I'm looking for ways how to convert a simple Haskell program (no imported libraries, just data types and pure functions) into a term of the untyped lambda calculus. A promising approach seems to be to use GHC API to compile a program into GHC core, which can be then converted into the untyped lambda calculus.
How to use GHC API to load a Haskell program and compile it into Core?
From the GHC
module documentation in the ghc docs:
compileToCoreModule :: GhcMonad m => FilePath -> m CoreModule
This is the way to get access to the Core bindings corresponding to a module.
compileToCore
parses, typechecks, and desugars the module, then returns the resulting Core module (consisting of the module name, type declarations, and function declarations) if successful.
compileToCoreSimplified :: GhcMonad m => FilePath -> m CoreModule
Like
compileToCoreModule
, but invokes the simplifier, so as to return simplified and tidied Core.
I found this by looking through the list of GHC
modules, noticing the Desugar
module, noticing ModGuts
in the result of deSugar
, downloading all of the documentation, and searching the text for ModGuts
.
Our example will compile a simple module so we can see what the core looks like.
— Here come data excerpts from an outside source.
There are 9 hidden switches. A switch that is on adds its own fixed numbers to the row, and there is some noise. The rows also spread widely along 11 directions, which tell nothing about the answers.
Some rows, each with its switches (1 for on, 0 for off) after it:
[ 14  -7  -1 -31   1   6  21  13  11  28 -19  11 -29  14   3  -4 -14 -16
  13  36  13  54 -27 -16   2   8   7  35 -25   0  10 -18  29   2 -14  29
 -23 -23   8] | 1 1 0 0 0 1 1 0 0
[ 18   7  -7 -19   5 -14  11  -2 -16  11   9   2  12 -29   5  15  -5   3
 -20  -6   6 -30   4  19   0  -7  45 -33  19   5  13   5 -33 -22 -12   8
  -8   5   5] | 1 1 1 0 0 0 0 0 0
[ 19   0  10 -16  -1  -5  15   2   8   4 -26   4 -16   8   5   0   3  -3
  -4  -1   5 -13 -16 -10  13   0   9   9 -14 -11   7 -10  -9   9  12  -6
  13  -6   4] | 1 1 0 0 0 0 1 0 1
[ 23  22  10 -37  12 -20   6 -17  -3  -1  -4   7   6  -4  -3   9  -4 -25
 -14  -8  10  17 -16  -9  -6   4  25  11   5   1  13 -30 -11 -19 -16   8
 -10  -5   9] | 1 0 1 1 0 0 1 0 1
[ 12   4   8   3 -15  38  34  13  15  36 -12   3  18  -1  -6   4  24 -15
  -8 -32 -45  13   7  10  29  46  -5   2 -16 -40  13 -19 -64  15  16  13
  -2 -34 -18] | 0 1 1 0 1 0 1 0 0
[-20 -18   2  21   0  27  21  13  35   7 -30 -15 -11  34 -19   6  14 -20
  11  24 -10 -46 -16 -11  -2   1  14  10 -30  39 -11  18   7   2  30  38
 -15  19   6] | 1 1 1 0 0 1 0 0 0
[ 12   0 -18  -2  18 -12 -10  -1   3  -7   2  10  -5  -7  20   6 -25  12
  -8  31  26  -9 -19  -3 -14 -25   5 -10   0  11   2  10  26  -5 -14 -15
  16  33  19] | 1 0 0 0 1 0 1 0 0
[-16 -35 -13  26   6  24   2  11  21 -24  -5 -22   9  15   6  16  -4 -38
   8  32  -3 -32   0 -25 -20 -11 -31  26  -9  36 -13   0  19 -18  14   5
 -22  30  33] | 0 0 0 0 1 1 1 0 1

It uses ghc-paths to provide the location of the ghc libs directory. The core will be represented in memory by a CoreModule
containing a list of CoreBind
s. We can't dump the AST directly because there aren't Show
instances for the AST described in CoreSyn
, however the Outputable
instance for CoreModule
will pretty-print the core so we can see that we compiled to core.
import GHC
import DynFlags
import Outputable (Outputable, showPpr)
import qualified GHC.Paths as Paths
import Data.Functor
runGhc'
takes care of all the setup needed for compiling to core a module with no import
s and no TemplateHaskell
. We completely turn off the linker with NoLink
and tell the compiler to produce nothing with HscNothing
.
runGhc' :: Ghc a -> IO a
runGhc' ga = do
runGhc (Just Paths.libdir) $ do
dflags <- getDynFlags
let dflags2 = dflags { ghcLink = NoLink
, hscTarget = HscNothing
}
setSessionDynFlags dflags2
ga
Compiling a module to core consists of setting the target with guessTarget
and addTarget
, optionally loading dependencies with load
, building the module graph with depanel
, find
ing the correct ModSummary
in the module graph, parsing the module with parseModule
, type checking it with typecheckModule
, desugarring it with desugarModule
, converting it to ModGuts
with coreModule
from the DesugaredMod
instance for the result of desugarring, and extracting the core from the ModGuts
. All of this is wrapped up in a nice package by compileToCoreModule
.
compileExample :: Ghc CoreModule
compileExample = compileToCoreModule "prettyPrint2dList.hs"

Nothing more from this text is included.